On a positive note, being in a fraternity increases future income levels by approximately 36 percent. “Thus, it appears that the negative impact of fraternity membership on human capital accumulation is more than offset by its effect on the formation of social capital,” the researchers noted.
One thing to keep in mind is that the data collected came from a single college. While the findings “may have limited external validity… we find no reason to believe that the trade-off between human and social capital accumulation that we identify would be qualitatively different at other institutions,” the researchers wrote.
2. Unhealthy Diet
Poor diet habits can adversely affect cognitive performance. Research shows that high doses of sugar have a negative impact on your brain cells. According to sleep medicine specialist and neurologist Allen Towfigh, having diabetes increases your risk of developing dementia.
But it’s not just sugar you have to worry about. Terry Davidson, psychologist and director of the Center for Behavioral Neuroscience at American University in Washington, D.C., notes that a diet high in BOTH sugar AND saturated fat can affect your brain. Davidson used findings from a 2015 study in the Journal of Pediatrics that shows that obese kids perform more poorly on long-term memory tasks than kids who aren’t obese.

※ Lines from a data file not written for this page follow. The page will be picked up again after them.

Rows are points. Each copy is the shape, with its points in the same order, turned, moved and blurred by noise. Some copies are also mirrored. Which?

Shape (7 x 3):
[[ -1  -8 -16]
 [  1  27 -17]
 [ -4  -2   9]
 [ 60 -44   0]
 [-22  -3  -5]
 [ -1 -23  -9]
 [-13   1  -9]]
Copy 1:
[[ -2  12  -3]
 [ 34  14  -8]
 [  8 -11   3]
 [-33  19  59]
 [  4  -7 -19]
 [-13   3   0]
 [  8  -1 -12]]
Copy 1 is: mirrored
Copy 2, 7 rows:
[[  9 -14 -15]
 [ 40   3 -14]
 [  4   6   0]
 [ -6 -60  39]
 [  2   7 -23]
 [ -6 -18 -11]
 [ 10   2 -20]]
Copy 2 is: only turned

Shape, 12 rows:
[[ 25 -26 -24   1  17  13]
 [ 20  -3 -42  -9 -13  -6]
 [ 19   6 -24  27  18  -2]
 [ 10  -4 -36   9  -9  28]
 [-29 -11  37  11  -6  22]
 [-18  10  22 -22  39  -7]
 [-21  13 -15 -15  49  18]
 [ -3 -14  35  21  25  15]
 [-22 -12  23  -3   5  30]
 [ 24  -7 -27  15  -1 -20]
 [ 37  15  -7 -10 -20  -5]
 [-20 -10  15  -9 -14   2]]
Copy 1:
[[ 40   1 -20  -7  22  16]
 [ 15  40 -18  -2  18  14]
 [  7   2  -5  -8  45  25]
 [ 25  19  -4   8  10  41]
 [ -2 -40  20  18 -18   5]
 [-12 -30   0 -43  -5  -9]
 [  1 -21 -10 -51  -3  34]
 [ 13 -50  14   0  14   1]
 [ 12 -32  12   2 -23  12]
 [  8  19 -18   5  40   6]
 [ 14  36  17  -3  21  -9]
 [ -5 -10   1  10 -18  -5]]
Copy 1 is: only turned
Copy 2 (12 x 6):
[[-19 -32  -9 -29 -14   6]
 [  0 -22 -19 -27   2 -34]
 [-10   5 -29 -35 -20   0]
 [  2 -19 -27 -23  20   0]
 [  4  20  14  25   1  31]
 [-45  32  26  -8 -10   2]
 [-60  21  -3 -24  16  10]
 [-13  15  11  -3 -25  42]
 [-13   8  17  10  10  28]
 [ -1 -11 -24 -26 -26 -21]
 [ 19  -3  10 -38  -7 -28]
 [ -3   6  16  16   3  -2]]
Copy 2 is: mirrored
Copy 3 (12 x 6):
[[-19  34 -11  -4 -15  31]
 [-17  27 -29 -28 -23  -3]
 [-12  51  -4  -1   1  -6]
 [  6  31 -22   1 -32   6]
 [ 24 -20  21  23   6  11]
 [ 13   8  -6 -10  52  24]
 [ 23  37 -34   4  34  27]
 [  6  14  28  20  17  25]
 [ 28 -10   4  14   6  25]
 [-32  30  -8 -14 -11  -9]
 [ -1  21   3 -47 -17  -4]
 [  9 -20  -3  -1   4   6]]
Copy 3 is: mirrored

Shape, 14 rows:
[[ -1  -3   2  11  15  -2  -9  -1  -1]
 [ 19  -8 -22 -12   0  17   9   3  -8]
 [  6  -4   4   5  11  20  -4   9  -5]
 [ 22  -2   4   5  13  16  -7  28 -11]
 [  7  11   5 -12  39 -14   3 -12  33]
 [-20  40   0  10   0 -11   8 -51 -12]
 [  4 -14  15  -8  -3  -1  14   9  13]
 [  1  11 -28 -23 -12  -3  11 -20 -34]
 [-39 -30 -37  12  17  -4 -13  -2  26]
 [ 29 -23  -8 -11 -11   9 -27 -29  21]
 [-12  -8  -3  23  14   3  26  -6  12]
 [-32   7 -18  -1  14 -17 -16   0   2]
 [-23  -8  -3 -18  17  21 -17 -11   1]
 [ 28 -20 -11 -10  10  -1 -10  -6 -27]]
Copy 1:
[[ -3   0   1   2  -1 -19  17  -8  10]
 [-26 -23 -11   3  -2   9  10  -2  -3]
 [ -9 -18  -1   5   9 -18   0  -2   5]
 [ -5 -35   7  13  -5  -9   0   9  14]
 [-15  19 -18 -28   5 -24  24  24  26]
 [-12  51   5  16  30   5  36 -12  -1]
 [  5  -6  -1 -20   0  -8   0  11  -8]
 [-37  10  17   2   7  33  29  -2 -15]
 [-25   5 -18  -7 -27 -51  26 -27 -27]
 [-13  -5 -33 -31   0   6  -5 -31  18]
 [  7   1 -11   6   1 -20  37   9 -14]
 [-24  20  14   2 -13 -31  13 -14  -1]
 [-28  -3   5 -16  21 -29   4 -11  -7]
 [-16 -28  10  -7  -3  13  21 -20  15]]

Need more proof? A 2016 study from the Cambridge Centre for Ageing and Neuroscience found that obese people have less white matter–the tissue that makes up more than half of the human brain and plays an important role in focusing, problem solving, walking, balance, and mood–than leaner folks. Another study, conducted by Lucy Cheke, a psychologist at the University of Cambridge, found that obese people were more likely to be forgetful. If you’re obese, you’re “10 to 15 to 20 percent more likely to not quite remember where you put your keys,” she notes.

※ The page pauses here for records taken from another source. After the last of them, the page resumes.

Each row of a before or after table is a point. The points were changed in one or more steps. Then noise was added and the rows were shuffled. The steps act on columns, c1 being the first. Name the steps. A step turns or swaps two columns, mirrors them in a line or flattens them onto one, adds a multiple of one to another, or multiplies or shifts one. Angles are multiples of 10 degrees, from the lower column toward the higher: turns from -170 to 170, lines from 10 to 170 but not 90. Use the fewest steps. Two steps may share a column if one is a turn and the other turns, adds or multiplies; they go together, in the order done. Otherwise the lowest column goes first.

Before, 10 rows:
-1.5 -0.2 0.7

0.6 -1.9 3.0

-2.4 2.4 5.2

-2.5 -3.2 -0.7

2.1 -0.5 -3.2

-1.7 -2.0 -1.2

-1.9 -2.6 2.8

3.8 -1.7 -0.4

-1.4 0.4 0.6

-1.6 0.9 1.2
After:
0.9 -2.0 -6.4

-1.2 1.5 2.3

0.0 1.5 1.4

2.7 3.2 -1.5

-0.6 1.3 1.2

2.3 2.3 5.6

2.1 -0.3 5.9

-2.9 1.9 10.5

1.7 2.0 -2.5

2.4 -3.4 -0.9
Steps: mirror c1 and c2 in the line at 140 degrees; multiply c3 by 2

Before (11 x 9):
2.9 -1.4 2.8 -2.2 2.7 -7.2 2.8 -0.1 0.8

-0.9 2.3 0.4 4.2 2.8 5.1 -0.8 -1.8 -0.4

-0.8 -4.0 -0.8 -1.0 0.7 -0.2 4.1 4.6 -0.7

-7.1 -0.5 1.7 5.4 3.0 0.6 3.5 -2.6 -4.4

-2.9 1.0 4.2 1.6 0.5 2.7 -0.3 -0.6 -1.5

1.1 1.4 -4.1 -4.8 4.2 2.6 4.1 -2.8 2.2

-3.7 0.1 -1.8 -0.3 1.1 -2.0 -3.5 0.9 -2.2

-3.6 0.0 -0.7 -1.0 1.6 3.0 -2.1 -3.6 0.2

-4.3 3.7 3.8 3.3 -3.1 -1.5 -2.3 3.1 -1.3

5.3 2.3 0.4 -2.9 -2.5 0.6 0.6 0.0 -2.2

0.5 -1.0 -4.1 -0.1 -4.9 -0.1 0.1 -1.0 0.4
After, 11 rows:
6.5 4.9 -4.2 -0.2 1.7 0.0 0.3 -0.9 0.5

3.0 -1.0 4.2 1.6 0.7 2.7 -0.2 -0.6 -1.5

7.2 -4.3 -4.1 -5.0 -0.9 2.6 4.0 -2.9 2.1

11.2 1.1 0.5 -2.9 3.2 0.4 0.6 -0.2 -2.1

9.0 -1.6 2.8 -2.2 -2.6 -7.2 2.8 -0.1 0.8

1.6 1.0 4.0 3.5 4.8 -1.6 -2.4 3.2 -1.4

5.3 1.6 -0.9 -1.0 -3.8 -0.1 4.0 4.6 -0.8

2.4 -1.1 -0.8 -1.0 -0.9 2.8 -2.2 -3.7 -0.1

-1.1 -2.3 1.9 5.4 -1.9 0.7 3.7 -2.6 -4.3

2.4 -1.0 -1.8 -0.2 -0.4 -2.0 -3.5 1.0 -2.4

5.2 -3.6 0.6 4.2 0.4 5.2 -0.8 -1.7 -0.3
Steps: shift c1 by 6.0; turn c2 and c5 by 120 degrees

Before:
-0.7 5.5 -1.7 -2.0 -0.9 -2.3 -0.8 2.8 2.9 -0.7 0.7 1.2 -0.6 -2.5

2.1 2.0 -3.1 -0.6 -1.3 1.1 2.5 2.0 4.3 0.4 -1.6 2.1 2.4 1.6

1. (Men) Interacting With Women
Interacting with women can make you stupid, if you’re a heterosexual male, that is. Research suggests that cognitive performance diminishes when men interact with, or even anticipate interacting with, someone of the opposite sex. This was especially true when the man found the woman highly attractive.” Even the most subtle form of exposure to a potential mate can diminish men’s cognitive performance, even if she is nothing more than a name on a computer screen,” the study also found.
A few possible explanations were offered (although the team admits that “more research is needed to investigate the exact processes that play a role in the cognitive impairment effect, and to study if it occurs in other groups of participants, such as in gay men”):
-Cognitive performance diminished because they were trying to make a good impression.
-The men felt pressured by traditional sex roles (i.e. being expected to take the initiative in mixed-gender interactions).
-More cognitive control is required in interactions involving the opposite sex because people are more comfortable interacting with people of the same sex.
FYI: The cognitive performance of the women does not decline when they interact with the opposite sex.
It’s hard to believe that simple, everyday tasks such as the ones listed above impair our intelligence. But, there are things we can do about. From watching what we eat to managing our addiction to technology, there are steps we can take to counteract these effects.